Department of Treasury FY 2026 Budget and Reconciliation Bill Highlights
Published: July 10, 2025
Federal Market AnalysisBudgetInformation TechnologyPolicy and LegislationTREAS
Treasury requests $12.4B in discretionary funding for FY 2026, a $3.6B decrease from the FY 2025 level. The enacted One Big Beautiful Bill Act also contains some provisions for the department.
The Department of Treasury requests $12.4B in FY 2026 discretionary funding, a budget figure which includes Treasury Executive Office of Asset Forfeiture (TEOAF) Permanent Rescissions and Debt Restructuring Recissions. The total represents a 29% decrease from the department’s $16.0B enacted FY 2025 level.
The decrease is primarily driven by reduced funding at the IRS, though many of Treasury’s bureaus and division are also facing cuts in FY 2026. A breakdown of Treasury’s FY 2026 budget is below:
Source: FY 2026 Treasury Budget
Those organizations included in the “Other” category include the Alcohol and Tobacco Tax and Trade Bureau (TTB), Office of the Inspector General, Treasury Inspector General for Tax Administration (TIGTA), and Department-wide Systems and Capital Investments program.
Key Elements of the FY 2026 Treasury Budget
- Requests $9.8B at the IRS, a $2.5B decrease from FY 2025, driven by implementing efficient processes and limiting contract spending to mission critical needs.
- Includes $3.6B in Taxpayer Services (+31% over FY 2025), $3.6B in Enforcement (-34% from FY 2025), and $2.6B in Technology and Operations Support (-37% from FY 2025).
- Rescinds $16.5B in unobligated balances from the Inflation Reduction Act.
- Requests $292M for Departmental Offices, including a $28M increase in U.S. National and Economic Security and International Finance and Investment priorities, and $5M for Trade and Tariff Policy Development.
- Provides the Treasury Inspector General for Tax Administration (TIGTA) $138M, a reduction of $7M from FY 2025. Budget documents emphasize that reductions will inhibit TIGTA’s ability to modernize its IT infrastructure and postpones the organization’s data analytics upgrade.
Key IT Elements of the FY 2026 Treasury Budget
- Requests $59M for the Cybersecurity Enhancement Account (CEA), including $8M for security logging, $8M for other cyber priorities, $6M for zero trust architecture implementation, and an additional $229K for cloud enterprise investments.

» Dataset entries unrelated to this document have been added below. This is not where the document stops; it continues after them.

There are 7 hidden switches. A switch that is on adds its own fixed numbers to the row, and there is some noise. The rows also spread widely along 11 directions, which tell nothing about the answers.
Some rows, each with its switches (1 for on, 0 for off) after it:
[  7  -3  13 -11  18  22  -8  29  13   6  14 -17   7   4  -8  -5   3  -2
 -13  -2 -12 -11   2   2 -14 -12  -2   5   1   8 -22 -18  -3 -21  -5 -28
   6] => 0 1 0 0 1 1 1
[-11 -16  18  -1  30   4 -46  35  21 -11  27 -13  50   0 -15   4   2  11
 -21  17  -8  10  19   5 -28 -23  25  14 -28  27 -41 -10   1   3 -21 -16
   6] => 0 1 1 1 1 1 1
[ 22  -9  31  -4  11 -12  29   7  52  18   5  30   9  52 -10 -22 -34 -28
  -2   4 -58 -31  -2  25  18  43 -38 -46  32 -12  44 -32   5  14  -4 -17
   3] => 0 0 0 1 1 0 0
[  0   2  31  11 -14 -10  32  -4  -7 -17  -1  31 -25  -4 -23  -7   2 -11
   0 -13 -17 -54  12  -5  -3 -23  -4 -22  -3  -5  -5  -3  27 -12  32 -51
 -10] => 1 1 0 0 1 0 0
[-12   4  -1   9 -10 -18  25   3  17 -11  20  15   6  20 -19 -24   9   9
  -2  -3 -23 -23   5  -4   4  -2  29  25 -18  23 -19   5   5  -1  14 -62
  44] => 1 0 1 1 1 1 0
[ -7 -10  -1   7  -2 -11 -22  17  -6 -16  15  10  16 -24 -13   1  23  14
  -6  17   8  -5  20 -27 -19 -32  43  10 -26   6 -42  11  16  11  -4 -34
   3] => 0 0 1 1 1 0 1
[ 36 -15  42 -23   4 -28 -30 -16  -1 -25  -7  20  26   4 -19  31   1 -23
 -25  12  -4   0  43  12  -6   2  17 -10 -25  13  -6 -11  11  18  -1 -44
 -20] => 0 1 0 1 1 1 0
[ 70 -44  19  36 -14 -37  12 -32  28 -34  21  24  23 -27  -3  14   7 -31
 -19 -12  -8 -36  43 -15   7   0  26 -13 -30 -52 -52  34  34  26  52 -70
 -26] => 1 1 1 1 1 0 0
[ 12   0   9  -1  -4 -39  -6  -2   6 -14 -15  24   7  -2 -31   4  22   5
  -8  26 -22 -24  21  -6  -5  -4  32  -6  -3  18 -20  -7   7  10   7 -54
  31] => 0 1 1 1 1 1 0
[-24  16 -17 -59  -4  -6  -2  48 -36  19  11   8 -14  30  -3  -8  41  30
  23  28  -5   7   7   6  -9  -1  35   5   5  32  19 -21 -12  -6 -31 -43
  38] => 0 1 1 0 1 0 1
[ 42  -9  26  -2 -19 -10  21 -36  23 -29  -5  10   1 -19 -20  23 -26 -25
 -22 -18 -32  -9  31  18  12  17  12   6  -3   1 -36  -4   3  -4  27 -44
   2] => 0 1 1 1 0 0 1
[-71  22  -3 -21 -34  36  63  14 -26 -20  49  11 -45 -13 -14 -22   2  26
   4 -38   4 -41  13 -13 -10 -72  54  30 -18  37 -35   2   7 -44   6 -64
 -17] => 1 0 1 1 1 0 1
[  5   6  10  -4  28 -12 -62  34  17 -25 -20 -21  42  -8 -12  18   7  24
 -28  28 -16  45  15   8 -30  -7  -1  30 -34  49 -47  -3  -2   5 -13  -8
  47] => 0 1 1 1 1 0 1
[ 16  -3   9   8   3 -14   7   1  26 -20  -2   1   5   5 -11   4  -5   4
 -17  -3 -26   0  19   9  -5   8   8  19 -18  19 -35  13   7   0  20 -46
  29] => 1 1 1 0 1 0 1
[ 35 -17   6   8  -5 -23  -5  -5 -11  10 -26   6  12   1   7  -9  51 -10
  19  17 -22  -2  -9   7  -6   9  20  19 -44  10  -9  27   2  -8  16 -53
  42] => 1 0 1 1 1 1 0
[ -4   0   8   7  20   4 -22  14  29  -1 -19 -15  36  17   3  -1 -12  10
 -12   6 -35  44  -1  34  -9  18  -2  36 -28  47 -20   7 -30  -7 -17  11
  49] => 1 0 1 1 0 0 0
[-22   0  13   5  11  21 -21   9  11 -14 -13 -20  13  -8  20  10 -11  10
 -10  -3 -22  22   0  49 -13 -20  13  43 -34  54 -33  24 -24 -22 -11  14
   4] => 0 1 1 1 0 0 0
[ 28  -6   0  14 -28 -32  12   2 -21 -21   8  25  -9 -14 -24  -8  37  -3
  18   0  11 -23   0 -29  -3  -2  24  -2 -17 -24 -21  12  17  14  31 -53
  41] => 0 0 0 1 0 0 1
[ 27  -4   5 -50  45   7 -36  55  22 -13  40 -24  52  40  -3  -1 -18   9
 -23 -10 -10  57  14  18  -4  15 -35  27 -45  22  -5 -23   9   0  -7 -13
  37] => 1 1 1 1 0 0 0
[ 28  -4  40   0 -11 -11  25  -7  -3 -12 -15  16 -23   2  18   0  -4 -19
  14  -6 -20 -25  -3  35   0  -5 -13  -1 -16  -1   5  23  13 -14  25 -37
 -10] => 0 1 0 1 0 0 1
[ -1  13  35   0  -2 -44   9   5 -16 -57  14  35 -21   6 -25 -13   4  -4
  -5 -11  17 -36   6  -6 -14 -44 -26   4 -44  11  -8  12  59   6  55 -68
  15] => 0 1 0 1 0 1 0
[  0 -11  15 -15  34  12  -4  49  17  20   4   1  -1  19  10 -16  -5   9
  -3  20 -34 -14 -20  15 -10 -11 -35 -17  27  -2  14 -18   9 -17 -23  -7
  -5] => 0 0 0 1 0 1 0
[-10 -25  16  44  -9 -38   9 -11  17 -20  29  36  17  10  21 -10  10  -8
  12  12   0 -38  19  14   0 -18  45   7 -42  -5 -17  45  21  36  23 -34
 -17] => 0 1 1 1 1 0 0
[  7 -37  23  32  -7 -31 -11 -20  10  12 -10  29  36   0 -19   4  19 -15
   7  33 -31 -29  25  -2  -5   2  60 -19 -13  -1 -11  15  -5  21 -14 -35
  -5] => 1 0 1 1 1 1 0
[-11 -13  23  53 -26  -3  40 -40  25  -2  16  12   1   9 -21 -39   2 -20
  25 -10 -33 -49 -11   4   3   1  33  14 -31   8 -28  19  -4  -3  34 -47
  28] => 0 0 1 0 1 1 1

New rows, each followed by its switches (1 for on, 0 for off):
[-10   4  12  -2  -6   1  -8   8 -28 -12   2   7  -3 -13 -16   1  31   8
   9  -4   4 -11   8 -12 -19 -38  28   8 -47  20 -29  10  10 -17  11 -36
   6] => 1 1 1 0 1 0 0
[ 23  -8  22 -17 -13 -26   7   3  -8   1  -8  34  -1   7 -15   4  14 -12
  -2  16 -18 -33  20   1   3   9  14 -35  13 -11  20 -14   9  12   0 -43
  -3] => 0 1 0 1 1 0 0
[-49   7  -4  52 -24 -15  12 -13  16   8 -15  21   5  -4 -38 -21  14  19
  13  25 -36 -37  -1 -11  -9  -1  60 -10   9  27 -21  -6 -25   6 -11  -6
  39] => 0 0 1 0 1 0 0
[  9   5  10  -3   1 -26  -6  10  15 -14  -9  13   9   8 -12  -3   4   3
  -7   9 -21  -7   7  11  -6   0   2   2 -16  21  -9  -1   8   6  16 -36
  30] => 0 1 1 1 1 0 0
[ -2  16  18  12  -8  17  37 -17  42   0 -28  -1 -15  15 -15  -9 -33 -12
 -18 -10 -65 -16  -1  43   5  35 -16   9  30  38  -9 -15 -29 -24  11 -19
  40] => 0 1 0 0 1 0 1
[  7 -17  22   8  13 -40 -18  17  14   0  27  25  34  27 -23 -17   8  -4
   2  23 -13 -27  15  -7  -7   1  20 -24 -20  -2   0 -11  19  30   4 -44
  21] => 0 1 1 1 1 1 0
[  1   3  32 -45   6   6 -36  32 -53  10 -22   1  -4 -15 -26   9  32   7
  12  27  -2   3   1  -7 -26 -32   8 -22  -7  24   6 -32   3 -26 -37 -28
   1] => 0 0 0 1 0 1 1
[  1 -12  17  -5  17 -24  -7  24  14  17 -12  23   8  32  10  -3  -4  -2
   7  32 -36  -2   2  24   0  23  -8 -28  23  -1  31  -6  -3  17 -23   2
   2] => 0 0 0 1 0 0 0
[ 40 -16   6  26   5  29 -18 -21  39 -29  -4 -36  39 -41 -14  32 -11  -9
 -44 -13 -22  10  20   7  -4  -2  21  42   0   9 -77   5 -28 -21  12  -5
  14] => 0 1 0 1 0 1 0
[ 29 -37   1  43  -5 -14   0 -18  31   9  -6   8  23 -28   4  10  24 -11
  -7  24 -32 -34  13  -9   2  -3  53  -3   4 -23 -42  22  -3   5   2 -31
 -11] => 0 0 1 1 1 1 0
[  1  14  -8 -30  -9  -2  -4  27 -24  16 -21  -4  -3   5 -30 -11  44  17
  13  27 -23  -2 -15  -9 -12  -2  25  14   1  32  -6 -23 -19 -28 -15 -51
  64] => 0 0 1 1 1 1 1
[-11   0 -16 -42  -5   6  26  37 -24  22  32  13  -4  35  15 -26  36  17
  31  -2  -1  -4  -6   0   5  -4  31  18 -21   3  22  -5  -1 -13 -11 -50
  19] => 1 0 1 1 1 0 0
[-17 -13  24  34 -33 -29  60 -33  16  -9  47  53  -4  17 -36 -41   1 -18
  18 -10 -16 -85   9 -17  16 -18  44 -22 -14 -21  -4  -2  29  12  36 -72
  -3] => 0 0 1 1 1 1 0
[ 26   1   9 -36  -5  44 -24   6 -41 -17  -4 -25  -3 -48 -20  27  25   1
 -18 -17  23  19   9 -27 -28 -40   8  17 -33  11 -45 -17   0 -35  -4 -26
 -10] => 0 0 0 0 1 0 1
[  9  -8  20 -16  -5 -20   3   9 -26  -4 -15  28 -18  -4  13   5  24  -5
   3  21  -4 -23   6   5  -9 -23   1 -23  -5  -3  17   8  26   1  -2 -36
 -30] => 0 0 0 1 1 0 0
[-12  -3  -5  32  -6  -2   8   4  12   5   2   1  12   1  -3 -27  12   6
  26   4 -21  -8 -22   7  -9   1  29  23 -25  11 -28  19 -14  -4   7 -13
  50] => 0 0 1 1 0 0 1
[ 31  -5   2 -61  12   3  -7  -2   6   2   6 -14  19  28  -1  21  -7  -1
 -17  -8 -17  46  27  21  12  27  11  36 -19  24   1 -16 -16 -11 -17 -39
  15] => 1 0 1 0 0 1 0
[  8 -12 -13  -6  10 -40 -10  30   7 -30  38  20  24  16   8   6  14  22
  -6   9  14  15  32  -4  -2  -4  32  27 -30  -1 -23  22  28  32  12 -46
  21] => 1 1 1 1 0 0 0
[  8   3   0 -23   1  15   5  15  -9 -31  16  -3 -10 -14  10  11  -1  13
 -18 -20   7  12   6  -3  -3 -32  -8  28 -13  11 -22   4  13 -16  11 -23
 -13] => 0 0 0 1 0 0 0
[ -4  -7  52  56  16 -37 -20   6  33  29 -51  27  30  19 -43 -33   4 -17
  28  41 -73 -32 -32  13 -17  21 -19 -43 -10  16  14 -13  -8   3  -4  -7
  62] => 1 0 1 1 0 1 0
[ 14 -30 -22  24  26  -7 -31  50  25  15  11 -14  38 -22  -4  -1  41  28
 -10  42 -23   1   1 -29 -20 -12  44  15   9 -14 -57  12   0   2 -24 -30
  30] => 1 0 1 1 1 1 1
[-12   9  35  32 -26   9  18 -28   4  -8 -16   7   9  -3 -41 -23   2 -14
  21 -18 -34 -18  -3   4 -13 -10  26   6 -43  31 -31   1 -18 -23  17 -32
  41] => 1 0 1 1 1 0 1
[ 43  -1  42 -15 -13 -43 -13 -20 -18 -30 -12  21   7   9 -22   2  22 -24
   4   4  -2  -7  18   8  -8  -6   6  12 -63  22  -8   7  23   4  39 -80
  37] => 0 1 1 1 1 1 1
[ 16  13  -4 -11  -4   8   3  14   2  -6   3  -1   2 -16 -46 -11  11   7
  -8  -8 -17 -16  -2 -29  -5  -3  -4 -11  -1   5 -30 -40   0 -19  18 -35
  46] => 0 1 1 0 1 0 0
[  8  -6  31   1  14   4 -17  -9  14 -20   2   5  18 -15 -27   0 -16 -12
 -20  -8 -13  -6   8  -7 -12 -25 -16 -16 -36  10 -26 -18  23  -5  13 -15
 -14] => 0 0 1 0 1 0 0
[-18  -2  -2 -21 -15 -24  -1  13 -39  -8   4  24 -21 -12  24  12  34  21
  16  20   9 -15  14  15  -8 -43  48  17 -21  16  -6  38  13  -2  -8 -43
 -20] => 0 1 1 1 0 0 0
[-50  19 -18   0 -26 -46  15   8 -17 -19  12  35 -26  13 -19 -11  37  36
   9  30   0 -33  27  -9  -9 -19  73  29   2  45 -18  21   6  14   2 -74
  44] => 0 1 1 0 1 1 1
[-22   2  29  53  15 -36 -51  24   6 -29 -41  19  15 -22 -39  -1  16  18
  -9  43 -11 -15  -4 -20 -42 -37  -5 -26 -19  31 -28   7  21  21   1   6
  26] => 0 0 0 1 1 0 0
[-15  -3  26  24  11 -48   0   7  26 -15   1  34   5  43 -21 -20  -4  -2
  -1  20 -21 -12  14  11 -10  10   0   2 -19  26   6   9  22  28   9 -48
  35] => 1 0 0 0 1 1 1
[-15  -4   1  -1  -6 -36  -5 -18   9 -24  28  30  21  26 -19   0  -6   7
  -9   5   9   3  34   0   0  -4  42  15 -38  27  -9   6  12  36   3 -32
   6] => 0 0 1 0 1 0 0
[ 65  -5   7  -9  -7  -7 -45 -17 -16 -25 -14 -20  37 -22 -41  25  38 -11
 -18  -1  14  23  18 -29 -17  13  21  28 -46   9 -46 -17 -14  -4  23 -36
  59] => 0 1 0 0 1 1 0
[-17  16 -19 -16 -32   2  30   5 -16 -13  34   9   3   8 -33 -15  19  14
  10 -15  -3  -4  19 -21  -3  -4  62  36 -25  24 -29  -6 -16  -8   6 -63
  54] => 1 0 1 1 1 0 1
[ 22 -10  -2  13  23 -14 -48   9  14 -19   6 -14  48  -7 -14   6   9  12
  -9   9   4  33   9  -3 -15   8  10  23 -45  13 -39   4  -4  14   8   0
  45] => 0 1 1 0 0 0 0
[  4  -6   0 -75   8   8 -12   8 -13 -14  40   0  22  34  14  29 -17  -1
 -19  -8  14  49  42  30   7  10  18  29 -17  24  19 -12  -6   7 -31 -19
 -25] => 0 0 0 1 0 0 0
[-30   4  49   9  -6   5 -17   2 -22 -15   8  22  12  -4 -40 -14   4  -7
   9  -5   8 -26   1  -8 -25 -53   7 -22 -56  24  -2 -15  19  -3   1  -7
 -10] => 0 0 0 1 1 0 0
[ 13  -8  12  -5   0 -33 -16   1  16 -27   0  15  15  -9 -32  12   6   2
 -23  19 -13 -10  32   0  -9  -6  30   6  -8  21 -34  -3   9  16   7 -61
  22] => 0 1 1 1 1 1 1
[  6  11   2   3   3  32  -1  24 -12  -5  -8 -11 -12 -26 -17 -13  23   9
   1  -8  -7 -11 -23 -29 -19 -31 -17  -2  -9   6 -23 -15   4 -33  12  -6
  14] => 0 0 0 0 1 0 0
[-38   7 -10 -16   3   9   6  20   3 -18  28   2   8   9   2  -3  -6  29
  -9 -10  -2  15  14  11  -8 -24  36  38 -22  38 -26  10  -6 -10 -17 -19
   7] => 1 0 1 1 0 0 0
[-16  -9  24  25 -13 -15  13 -43  -2 -22 -20  12 -22  -3  31  12   4 -14
   1   5 -14 -20  12  49  -3 -21  33  40 -29  34 -16  56  -4  -6  17 -29
 -22] => 0 1 0 0 0 1 0
[ 20  -6 -14 -39  -9  23  17   3 -26 -31  35 -12 -13 -29  27  20  23   8
 -17 -29  24  10  22  -6  -5 -50  29  54 -45   8 -47  24  21 -22  17 -61
 -32] => 0 0 1 1 1 0 1
[-54  30   4  29 -11  -9  20   9  27 -45  -3  17 -17  -1 -40 -11 -25  31
 -29  -4 -27  -8  18   0 -14 -23  20  35   9  69 -51  10  -4  -3   9 -29
  49] => 1 0 0 1 1 0 1
[ -4  -4  23  21  -4  -7 -21  12  -6  21   1   7  36   6 -51 -31  36  -4
  32  23 -22 -26 -20 -21 -22  -5  33 -19 -36  10 -10 -30 -12  -5 -11 -27
  64] => 0 0 1 1 1 1 1
[  49   -4    1    2  -23  -32   24  -26  -13  -45   28   23  -13  -26
  -38  -10   30  -12   -8  -19   18  -41   20  -57   -1  -20   17    3
  -33  -27  -45   -3   49   12   62 -100   26] => 0 0 1 0 1 1 1
[ 14   1  18 -12 -17 -39  12 -14  -6 -11 -19  24  -8  24   6  10   5  -9
  11  11 -15  -3  20  38   4  23  26  14  -7  24  11  22  -6  17   7 -41
  21] => 0 1 0 1 0 0 1
[-16 -16  15  12  11  31  -6  16   6  22  12 -22  20  22  26 -18   8  -5
  28   4 -18   3 -27  35 -12  -5  16  34 -36  19  -2  18 -28 -23 -18   5
  14] => 0 0 0 1 0 1 1
[  0   5   2 -28 -15  19  35   2 -14 -11   8   8 -28   3  13   0   4   1
  -6 -19  -7 -14   6  14   5 -21   9  16  -3  17  -3   7   6 -25   7 -40
 -16] => 0 0 0 1 1 0 0
[-27 -21  -7  -9  19  15 -43  19  11  23  16 -17  48  17  17   9   7  16
  -4  28  -9  38  13  22 -11   2  53  20 -20  34  -5   5 -33  13 -60  27
 -10] => 0 0 1 0 1 0 0
[ 28   9  -2 -19  -9 -18  21  13 -23 -22  20  22 -31 -37 -58 -12  27  11
  -8  -1  -3 -44   7 -66  -5 -30   4 -35  20 -28 -31 -38  42 -16  29 -83
  25] => 0 0 1 0 0 1 1
[-29   5  -3  13  37 -59 -41  83  18  11  15  14  31  72  -3 -44  34  38
  24  60 -13   5 -20  10 -23  16  -2  13 -17  33  21   8   7  44 -10 -25
 101] => 0 1 0 1 1 1 1
[ -5   2  24 -28  -8  15 -14 -15 -11 -14  21 -11  18   3 -19  11   3  -3
  -7 -14   6   7  27  16 -14 -22  39  35 -51  46 -26  -4 -13 -17  -7 -41
   7] => 0 1 1 0 1 1 1
[ 25 -20  34  69 -12 -15  20 -30  56  -9   1  19  24 -31 -68 -18 -23 -27
  -9   4 -52 -63   5 -27   2   7  17 -38  18 -27 -51 -26   2   4  20 -34
  29] => 0 0 1 1 0 1 1
[ -9  -6  27  57  29  13  -9  24  46 -31   2 -13  10 -27 -16 -10 -24   7
 -24   1 -32 -25 -11   9 -25 -35 -19   7   2  17 -57   8  11 -16  19  -5
   9] => 0 1 0 1 0 1 1
[-28 -13   3  16 -11   0   2  -7   3  -1  22   9  11  -1  -3  -4  10   7
   4   1  -5 -24  12  10  -6 -20  53  10 -24  15 -23  14  -8   2  -6 -15
 -10] => 0 1 1 0 1 0 0
[-20   3 -14 -27 -26  37  13  28 -40  36  35 -10  15  25 -14 -23  47  13
  43  -6   3   4  -7 -11 -10  12  66  27 -22  13   9 -23 -50 -25 -32 -29
  54] => 1 0 0 1 1 0 1
[ 12  -5  -2   3  14 -26 -19  15  18 -16 -43   3   5 -20   4  21   6  15
 -28  25 -34  22  13  11 -14  -9   0  22  -1  35 -37  24   9   1   1 -26
  20] => 1 0 1 1 1 0 0
[ 33  -9   5 -45  10  37 -20  19  -2   2   6 -30  19  -3  18  26   7  -6
 -20  -8  -8  33  17  25  -5   3   7  35 -13  17 -24  -9 -25 -24 -17 -16
  -7] => 0 1 0 1 1 0 1
[ 24 -14   0  10 -39   4  36 -28  -6 -24  39  12   4 -38 -49  -2  19 -11
  -9 -30  -6 -57  31 -41   5 -20  63   9 -13 -18 -60 -12   1 -19  37 -87
  15] => 1 1 1 1 1 1 0
[ 24   3  15 -23   0 -46   2  -5 -14 -13 -13  23 -11  29  12  -6  19  -9
  18   8  -2   6   7  12  -2   6  -8  11 -50  17  16  19  34  20  25 -64
  27] => 0 0 1 0 1 0 1
[-15 -15  -7 -25  13 -10   1  37 -12  -3  41  10 -11  -5   0  -4  20  24
  -3  13   8 -15  16 -19 -12 -34  32   2   2  -7 -16   3  29  -3 -14 -56
 -17] => 1 0 1 0 0 1 1
[ 28  -9 -27 -54   9  19  11  19  27 -13  42 -18  24  18  21  18 -13   8
 -35 -19  -5  32  33  22  18  19  19  48  -3  11 -25  -7 -11  -8  -4 -35
   0] => 0 1 1 1 1 0 0
[ 32 -15 -14  -4  -5 -37 -35  19 -31  -6  14  11  36   3 -15 -12  52  10
  29  21  19  15  -3 -34 -13   9  31   2 -53 -15  -7   2   8  20   7 -31
  57] => 0 0 1 1 0 0 0
[  2  -4  -1  -5 -16  23  19   3 -19 -13  28  -2 -11 -23   1  -1  10   5
   8 -21  10 -11   2 -11  -8 -27  29  19 -14  -2 -27   5  -3 -20   4 -30
  -3] => 0 0 0 1 0 0 1
[ 12  -9  38  49   6   1  -7 -36  41 -18 -10   0  31 -15 -38 -11 -33 -22
 -10 -18 -32  -9  -4   5  -6   4 -11  -8 -36   8 -35  -9   3  -1  24   9
  16] => 0 0 1 0 0 0 0
[-12  12  31 -39   1  15 -32  45 -68  12 -10   8  -5   1 -20 -15  50   8
  38  13  19   2 -22 -15 -40 -48  -4 -16 -53  21  21 -23  12 -24 -16 -20
  21] => 0 0 0 1 1 0 1
[-37  11  -2  13  -4   6  22  25  17   2  24   7   1  20 -23 -35  -1  16
  13  -3 -25 -19 -12  -1 -11 -10  19  14  -6  21 -18 -10  -6 -10  -2 -26
  43] => 0 0 1 1 1 0 1
[ 11 -22  12 -14  10   5 -55  30 -11  -5  12  -2  42 -42 -33  26  29   9
 -16  22   9  -4  27 -34 -24 -38  39 -32 -15  -7 -43 -24   7   3 -27  -9
 -25] => 0 1 1 1 1 0 0
[  9 -20 -11  20  -9 -17 -46  -3 -20 -26  12  -1  50 -22  -5  11  49  13
   3  14  27  25  17 -21 -22 -22  66  42 -77  13 -53  34  -6  19   3 -14
  29] => 0 0 1 1 1 0 0
[ -4  33   0 -66   8 -14 -24  34 -26   3 -62   2 -22   3  -4  16  25  26
 -10  36 -30  33   0  21 -16  -7 -21   7   6  69  14 -19  -8 -23 -30 -27
  41] => 0 0 1 1 1 0 0
[ 31 -25  -3   9 -18   5  35 -14   7  17   0  10 -14  -1  19   3  17 -14
  14  -3 -25 -17   7   7  12  28  32   7  22 -33  -6  17 -11  -8   3 -39
   0] => 1 0 0 0 0 0 1
[-31   3 -16  -7 -20  15  13  10 -29  10   2  -4 -25  -4  30   2  41  22
  19   8   7 -18  -2  17  -7 -25  54  34  -6  26 -14  31 -20 -26  -9 -19
  -3] => 0 1 0 0 1 0 0
[-31  -4  36 -10  19   3   2  30 -12   8 -11  18 -21  15  38 -13   9   0
   7  19 -15 -33 -19  38 -18 -54 -19  -6 -24  28  26  23  27 -25 -11 -25
 -49] => 0 0 0 1 1 1 0
[ -4  11  13 -39   3 -15  27  17 -16 -37  41  16 -29  22  -1 -14   6   6
  -8 -24  12 -16  19   3  -8 -40  -6  28 -47  26 -12  13  50 -14  36 -95
   4] => 1 1 1 0 1 1 1
[-17   7  28 -14  -2  37  31   7  13  18  -1   0 -15  18   0 -15 -24 -11
   4  -9 -39 -23 -11  34   1  -3  -9   1  14  26  12 -18 -18 -31 -18 -10
 -10] => 0 0 0 1 1 0 1
[  8 -15 -15  22   1 -29 -21  21   5 -14  41   8  51   1 -40  -6  33  22
   7  12   9 -10  19 -37 -12   0  66  17 -27 -12 -41  -1  -1  21   4 -42
  63] => 1 1 1 1 0 1 0
[ 16  -5   4 -16  -8   8 -11   7 -29  13  29  -1  22  11 -37 -17  38  -5
  19  -3  12 -15   0 -36  -9   4  29   0 -30  -8   6 -35  -6  -6  -1 -33
  41] => 0 0 0 0 1 1 0
[ -3 -20  31  17  -1 -35  14  -8  10 -38  32  38   5  -9  -5   4 -16  -7
 -12 -10   3 -41  35   3   0 -40  17 -17 -32 -17 -24  26  48  20  29 -52
 -41] => 1 1 1 1 0 0 0
[  7  12  16 -15  13 -34   4  15   1 -32 -21  15 -17  13  15   1   1   9
  -7  -1  -9  12   5  29  -5  -9 -33  25 -39  34  -8  28  29  -8  32 -48
  17] => 1 1 1 0 0 0 0
[ 10 -17  -1 -10  14 -61  32  25  25  -7  31  51 -10  53  22 -28   1  -1
   4  14 -14 -26  13   1  12  12 -13 -21  -4 -23  32  19  59  39  27 -67
  -1] => 1 0 1 0 1 0 0
[ 12  13  47 -30  -6  10  29 -40   7 -28  -6   6  -6  22 -20  -3 -39 -30
 -16 -41 -32   0  16  40   6  -6 -27  27 -50  48  -1 -10   7 -35  30 -56
   8] => 1 0 1 1 0 1 0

- Provides an additional $316M for the Treasury Franchise Fund to centralize IT commodity applications and services such as Salesforce and ServiceNow licenses, cloud adoption and credential services.
- Prioritizes the Bureau of Fiscal Service capabilities to phase out paper check disbursements to electronic options and supports the establishment of a fraud prevention and financial integration function on a single platform with an additional $49M.
- Requests $7M to continue replacing legacy systems at Alcohol and Tobacco Tax and Trade Bureau (TTB) with an online experience for all transactions on the new myTTB platform.
- Provides an additional $11M to the Office of Terrorism and Financial Intelligence, and includes funding to support data governance, infrastructure and capabilities for integration with other IC efforts and systems.
IRS Budget Outlook on Information Technology
Facing a budget decrease of 20% in FY 2026, the IRS is looking to streamline operations and better align the organization with new priorities. To do so, budget documents describe the IRS conducting thorough reviews of contracts, cloud migration, licensing fees and subscriptions, IT spending and travel. IT contract spending, according to budget documents, will limit contract spending to mission critical needs and instead emphasize optimizing resource allocation and reducing costs.
IT modernization efforts for the forthcoming fiscal year will focus on expanding automation, bolstering data integration, and improving system interoperability to improve taxpayer services and internal operations.
Treasury Funding Provisions in the One Big Beautiful Bill
Last week, H.R. 1, the One Big Beautiful Bill Act (OBBA) was enacted with for Treasury located in Title VII of the bill. The legislation contains several provisions for Treasury including changes and extensions to the tax code and provides the department with $410M to carry out those amendments.
However, the bill also provides $15M for Treasury to assemble a report to Congress on an alternative to the IRS’ Direct File program. Though the current Direct File Program seems to be on the chopping block, Congress is seeking avenues to provide a free tax filing alternative. According to the OBBA, Treasury must explore the cost and feasibility of solutions such as public-private partnerships, as well as assess taxpayer opinions and preferences on a government-run or private-sector free tax filing service. Contractors should pay attention to the development of the report as it may result in an opportunity down the line depending on its findings.